Bob, Bob, Bobbin’ Along: Chrysler Cruisin’ With Mr. D

 

It’s been clear for a long time that Bob Dylan really doesn’t give much of a shit what people think of him, especially his most devoted fans. From the git-go, he’s sneered at those who wanted to enshrine him as a prophet, or a sage. He has always been the ultimate wise ass when it came to dealing with reporters or interviewers, especially those who made the mistake of asking particularly lame questions.

When he went electric at the Newport Folk Festival in the mid-‘60s, the folkie crowd just went apeshit, and even the saintly Pete Seeger wanted to cut the power source to young Zimmy’s electrified guitar. But Dylan just went his own way, though he was booed and hooted at while singing “Maggie’s Farm” with the great Michael Bloomfield adding a little guitar wizardry in support.

And though most of us who’ve been tracking the blood on Bob’s tracks for decades now have been dutifully following him through all of his permutations, he just may have gone too far with that ad he made for Chrysler, a bit of free trade that gives new meaning to the phrase “selling out.”
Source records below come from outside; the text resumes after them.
Here is a tiny trained network, its code and every weight. The questions are about switching its units off for an input and a target symbol, where a switched-off unit gives its printed mean instead of its output.

import numpy as np


def w(rows, s, z=0):
    codes = np.array(rows[::2]) - 128.0
    scale = np.full(codes.shape[1], s)
    scale[-1] = z or s
    return codes * scale


def f(y):
    return y / 2 * (1 + np.tanh(0.7978845608 * (y + 0.044715 * y**3)))


def softmax(a):
    e = np.exp(a - a.max(-1, keepdims=True))
    return e / e.sum(-1, keepdims=True)


def log_softmax(a):
    a = a - a.max(-1, keepdims=True)
    return a - np.log(np.exp(a).sum(-1, keepdims=True))


def net(x, mask):
    ids = ['ΛΠΦΨηξσ'.index(c) for c in x.split()]
    T = len(ids)
    res = E[ids] + P[:T]
    r = res
    for j in range(3):
        rows = slice(3 * j, 3 * j + 3)
        q, k, v = (r @ M[0][rows].T for M in (Q, K, V))
        z = softmax(np.where(np.tri(T) > 0, q @ k.T / 3**0.5, -1e9)) @ v
        o = O[0][rows]
        res = res + np.where(mask[j], z, o[:, -1]) @ o[:, :-1]
    y = f(res @ A[0][:, :-1].T + A[0][:, -1])
    res = res + np.where(mask[3:19], y, B[0][:, -1]) @ B[0][:, :-1]
    return log_softmax(res[-1] @ U[:, :-1].T + U[:, -1])


Q, K, V, O, A, B = {}, {}, {}, {}, {}, {}
E = w([
[85,158,139],'Λ',
[40,183,136],'Π',
[98,158,170],'Φ',
[171,211,254],'Ψ',
[196,108,111],'η',
[238,81,175],'ξ',
[110,208,33],'σ',
],0.0068)
P = w([
[24,101,34],'0',
[120,100,253],'1',
[206,211,42],'2',
[69,133,241],'3',
[222,222,49],'4',
[31,148,255],'5',
[246,213,40],'6',
],0.006)
Q[0] = w([
[67,30,154],'h1',
[68,227,236],'h1',
[195,55,41],'h1',
[145,85,174],'h2',
[144,186,17],'h2',
[214,71,164],'h2',
[83,129,255],'h3',
[234,222,54],'h3',
[155,112,16],'h3',
],0.0065)
K[0] = w([
[47,92,175],'h1',
[78,56,1],'h1',
[184,182,226],'h1',
[73,67,183],'h2',
[198,210,87],'h2',
[67,138,199],'h2',
[18,36,35],'h3',
[222,233,123],'h3',
[217,186,226],'h3',
],0.007)
V[0] = w([
[127,80,2],'h1',
[176,103,55],'h1',
[128,192,34],'h1',
[192,217,60],'h2',
[97,109,90],'h2',
[182,215,50],'h2',
[220,62,238],'h3',
[213,45,103],'h3',
[78,128,231],'h3',
],0.0076)
O[0] = w([
[86,3,54,104],'h1',
[99,33,143,113],'h1',
[222,30,103,241],'h1',
[218,75,43,237],'h2',
[118,186,100,72],'h2',
[208,89,42,227],'h2',
[49,129,246,29],'h3',
[38,34,176,1],'h3',
[149,221,222,128],'h3',
],0.0071,0.00094)
A[0] = w([
[34,184,49,81],'n1',
[71,189,41,117],'n2',
[219,50,45,47],'n3',
[113,55,227,195],'n4',
[129,182,5,124],'n5',
[47,167,253,121],'n6',
[23,82,97,226],'n7',
[37,116,232,170],'n8',
[136,148,217,71],'n9',
[107,227,220,152],'n10',
[106,134,241,105],'n11',
[172,155,27,101],'n12',
[150,86,201,210],'n13',
[175,124,24,79],'n14',
[225,202,210,156],'n15',
[61,6,136,255],'n16',
],0.007,0.0044)
B[0] = w([
[3,193,207,118],'n1',
[7,199,180,145],'n2',
[239,100,30,187],'n3',
[16,26,161,180],'n4',
[3,60,137,206],'n5',
[27,8,13,201],'n6',
[127,48,236,159],'n7',
[79,6,96,192],'n8',
[21,231,18,146],'n9',
[148,218,16,225],'n10',
[12,127,25,170],'n11',
[41,165,99,202],'n12',
[65,98,179,184],'n13',
[53,118,28,190],'n14',
[130,249,93,254],'n15',
[205,14,237,183],'n16',
],0.006,0.0048)
U = w([
[32,153,114,72],'Λ',
[15,84,127,2],'Π',
[91,151,169,174],'Φ',
[226,250,134,113],'Ψ',
[233,7,108,77],'η',
[101,42,253,244],'ξ',
[154,106,26,92],'σ',
],0.0065,0.0038)

Each question gives the input, a string of symbols that net reads in full, and the target symbol t.
The units are the heads (3 rows each of Q, K, V and O) and the neurons (one row each of A and B). Each row of codes is followed by its name. A weight is (code - 128) times the scale printed after its matrix; where a second scale follows, it is the last column's (O, A, B and U).
mask holds one flag per unit, heads first, then neurons. A switched-off unit (its flag False) gives its mean, the last column of its rows in O or B, instead of its output. The means were averaged over made-up inputs and are rounded, as every weight is.
A unit's drop is (log p(t) with every unit on - log p(t) with that unit switched off) / (log p(t) with every unit on - log p(t) with every unit switched off).
The circuit of an input: a set's keep is (log p(t) with only the set's units on - log p(t) with every unit switched off) / (log p(t) with every unit on - log p(t) with every unit switched off). Starting from the 12 units with the biggest drops (on a tie, the unit counted first), units are removed one at a time, each time the one whose removal leaves the highest keep (on an exact tie, the one counted first), for as long as the keep stays at least 0.8.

It’s difficult to enumerate all the levels of betrayal to be found in Dylan’s act of pimping for Chrysler. Those who don’t have a problem with Bob’s rather self-aggrandizing stroll through the halls of corrosive corporate corruption will say he’s just putting his skinny shoulder to the wheel, attempting to help a struggling economy and Chrysler workers keep those paychecks rollin’ in.

But for those of us who adopted Bob Dylan all those years ago when his was a voice that raged against the machine, it was dispiriting as hell to see him prostitute his legacy (and ours) in such a shameless way, peddling his very soul and self, merging his identity with a car company in a commercial in which he said “let us build a car for you,” thus making it clear that Bob Dylan had decided that workin’ for Maggie on that farm was, finally, the way to go.

And was I alone in finding the ad just a little creepy, with the faintly spectral figure of ol’ Bob seen in a tracking shot, from behind, and then in fleeting glimpses right up until the final moment when he went Full Monty balls out whore for the Man, looking like death warmed over, the emblematic and incipient corpse of an entire generation not now, nor forever, young?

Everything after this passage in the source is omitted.